On “Dammit,” an early single about a trying breakup, the chorus goes, “I guess this is growing up.” Hoppus sounds devastated each time he sings the line. It seems he was so bummed out by it that he ultimately decided to try and circumvent the eventuality of aging altogether: by the summer of 1999, “What’s My Age Again?,” a single from “Enema of the State,” had become a frantic anthem for anyone unwilling to go gracefully into adulthood. The song continues to function as such. “My friends say I should act my age,” Hoppus sings, but he just isn’t feeling it; he loses the girl. “That’s about the time she walked away from me,” he shrugs. “Nobody likes you when you’re twenty-three.” This isn’t exactly true—twenty-three is, in fact, squarely within our most coveted and courted age bracket—but part of being a perpetual teen-ager is refusing accountability, enacting an endless shuck and jive around the issue of your own cowardice.

Which is not to say that the band was witless. The video for “All the Small Things,” a sendup of boy bands like the Backstreet Boys and ’N Sync, is startlingly clever, positioning Blink-182 as a petulant, mischievous counterpoint to dopey, manufactured pop music—when in reality those bands share significant musical DNA. It made the band seem fun, carefree, insouciant. Elsewhere on “Enema of the State,” when Blink-182 attempted seriousness—as in “Adam’s Song,” a track nominally about depression and suicide—it lost momentum. Its finest moments are barked in aggrieved-teen shorthand, like this verse from “All the Small Things”: “Late night / Come home / Work sucks / I know.”

The grievances and pleasures Blink-182’s songs express—the dumbness of adults, how weird sex is, how cool jokes are, how lonesome life can be—are the kinds of things that get worried over most loudly from ages twelve to eighteen. It’s tempting to think that our emotions become more complex and multitudinous when we grow up. But most of us continue following those same early tracks, the ones we gouged in adolescence; the whole spectrum of human experience, all that longing and self-doubt, is perfectly sketched out in those formative years. That’s where pop-punk lives. Its rawness lies not in the music but in the heady newness of those feelings.

This is, I think, at least partially why the band has endured.
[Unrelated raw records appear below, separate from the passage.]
Each row is a point. Examples show where two turns around zero, p and q, send a point. Where does a point land after both, in the order given? Backwards means that the second turn is done in reverse. Each puzzle has new turns, and all numbers are rounded.
In the rows, 128 means zero.

Turn p:
[100 117 141] => [110 111 150]
[101 113  68] => [107  83  82]
[117 157 168] => [108 161 160]
[194 125 134] => [188 156 119]
Turn q:
[114 160 164] => [120 171 153]
[ 83 181 128] => [114 193 106]
[134  81 119] => [114  82 126]
[176 109  78] => [174  80 101]
[134 109 151] => [118 114 153]
Where do these land?
q, then p: [166 125 116] => [168 126 128]
p, then q: [ 82  83 140] => [ 79  96 158]
q, then p: [131  78 157] => [124  95 176]
p, then q backwards: [171 139  91] => [130 159  79]
q, then p: [ 85 173 113] => [ 90 156  85]
p, then q: [132 170 151] => [133 176 127]

Turn p:
[117 103 126 155] => [108 110 135 155]
[119 155  73 114] => [100 163  86 111]
[ 62 183 151 122] => [ 98 182 184  96]
[171 125 136 136] => [165 121 114 147]
[171  75 154 113] => [168  65 121 131]
Turn q:
[140 147 205 117] => [120 169 194 106]
[ 62 106  94 164] => [ 72  93  93 168]
[172 116 114 126] => [175 118 129 129]
[185 102 155 133] => [177 119 175 132]
[110 163 112 139] => [113 155  99 139]
[ 80 121  88 135] => [ 91 104  84 140]
[147 141 128  81] => [148 138 123  81]
Where do these land?
p, then q: [119  94 135  57] => [135  78 131  67]
p, then q backwards: [157 114 183 150] => [177  91 138 154]
q, then p: [118 119  76 167] => [ 96 122  99 178]
q, then p backwards: [ 90 148  81 153] => [141 116  66 150]
q, then p: [130 159  91  91] => [122 145  77  99]
q, then p: [112 115 178 136] => [129 124 182 120]
p, then q: [171 148 152 142] => [174 149 139 148]

Turn p:
[103 165 156 146] => [ 96 155 161 110]
[132 152 150 120] => [135 142 152 110]
[113 154 103 126] => [116 153 106 111]
[141 165  79 108] => [149 168  84 108]
[158 108 144 190] => [122 135 155 195]
[130  31 122 102] => [145  35 103 154]
[119 120 142 104] => [133 107 135 108]
Turn q:
[172 106  84 191] => [138 150  91 208]
[109 117 116  87] => [134 105 108  91]
[ 91 124 126 106] => [110 121 116  91]
[122 128 176 142] => [101 122 169 134]
[137 152 132 171] => [122 166 144 156]
[170 175 157 100] => [179 133 182 118]
[ 95  94 105 101] => [112 101  86 101]
Where do these land?
p, then q: [140 155 205 132] => [116 102 205 118]
p, then q: [ 64 124 100 135] => [102 132  81  83]
p, then q backwards: [141 139  74 133] => [126 128  74 146]
q, then p: [158 109 115 135] => [127 134 122 165]
p, then q: [115 120 138 166] => [ 89 143 134 126]
q, then p backwards: [150 120 135  66] => [140 101 149  72]

Turn p:
[131  92 110 168 102  74] => [140 132 112 192 113  82]
[131 121 166 116  96 133] => [131 115 162 116  94 117]
[ 95 107  99 120 141 171] => [116 109  96 131 119 181]
[191 125  99 171 138  98] => [185 147 120 163 170  98]
[132  91 152  82 178  78] => [105  70 104 103 155  71]
[117 183 111 102 117 159] => [120 172 126  84 120 162]
[ 86 185 164  99 170 168] => [ 67 134 156  71 154 172]
[140 121 124 167  82 144] => [159 145 150 164  99 141]
Turn q:
[155  90 163 167  98 160] => [123 120 168 142 102 194]
[140 108 116 180 119 138] => [116 109 135 171 103 152]
[136 140 119  83 113 181] => [132 160  90  85 112 156]
[134 169 106  73 147 104] => [161 151  97 100 139  76]
[128 192 151 118 133 102] => [141 182 144 132 147  87]
[ 67 125 152 160 131  94] => [ 75 113 163 145 165 103]
[144 154  71 110 117 140] => [138 143  78 126  89 108]
[167  84 129  83 112  78] => [177  82 156  83 105 108]
[ 80  89 145 177 182 154] => [ 88  91 121 168 189 169]
Where do these land?
p, then q: [150 143 201 176 131 126] => [139 137 195 137 184 150]
q, then p: [144 116  68 102 103 144] => [158 146  88 129  76 124]
p, then q: [152 106 181  98  91  84] => [142 100 196  96 114  93]
q, then p: [ 98 153  70  96  96 142] => [109 171  73 122  88 113]
p, then q: [ 79  91 118 143 161 177] => [ 82 103  93 138 129 188]
q, then p: [150 109 142 195 148 105] => [140 104 176 184 145 135]
p, then q backwards: [119 134 102 137 151 101] => [104 152 114 131 154 137]
q, then p: [133 173 142  76 143 146] => [135 163 109  76 160 121]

But I also wonder if we’re clinging to the sound—protecting it—as we would an endangered species. In 2016, a record like “Enema of the State” hits like a shot of oxygen. It’s revitalizing—and comforting, somehow—to revisit the sort of playful, featherbrained temperament made possible only by a decade in which prosperity and safety seemed nearly guaranteed. Most of the kids hollering along to the band’s discography at shows today never even knew a pre-9/11 world. I sometimes wonder, though, if the air has gotten too toxic for Blink-182’s brand of ribald goofiness.

Of course, Blink-182 looks different these days. DeLonge, who turned forty last year, has stopped touring with the band, although it is unclear whether he remains a member. (Matt Skiba, of Alkaline Trio, has been acting as his replacement.) Instead, DeLonge has committed himself to activities involving extraterrestrial life. Lately, he’s been giving loony-sounding quotes to magazines, like in April, when he told Rolling Stone, “I couldn't tell the band I was working with people in the government. . . . I have ten people that I'm working with that are at the highest levels of the Department of Defense and NASA and the military. Big shit, and no one knows this.” Which is good copy—who wouldn’t delight in the idea that the former guitarist of a terrifically juvenile pop-punk band is now colluding with government officials to untangle the mysteries of space?—until it begins to register that maybe something else is going on.

Or perhaps focussing one’s attention on celestial affairs is a reasonable way to deal with 2016. There is a palpable hunger for balms of any type right now, and, as it gets harder and harder to invent new ones, it makes sense that we’d turn, collectively, toward preëxisting expressions—toward songs or bands or genres that don’t feel marred by a vast pessimism. In that sense, pop-punk—and its ability to express foolishness and, by extension, true joy—feels eternal.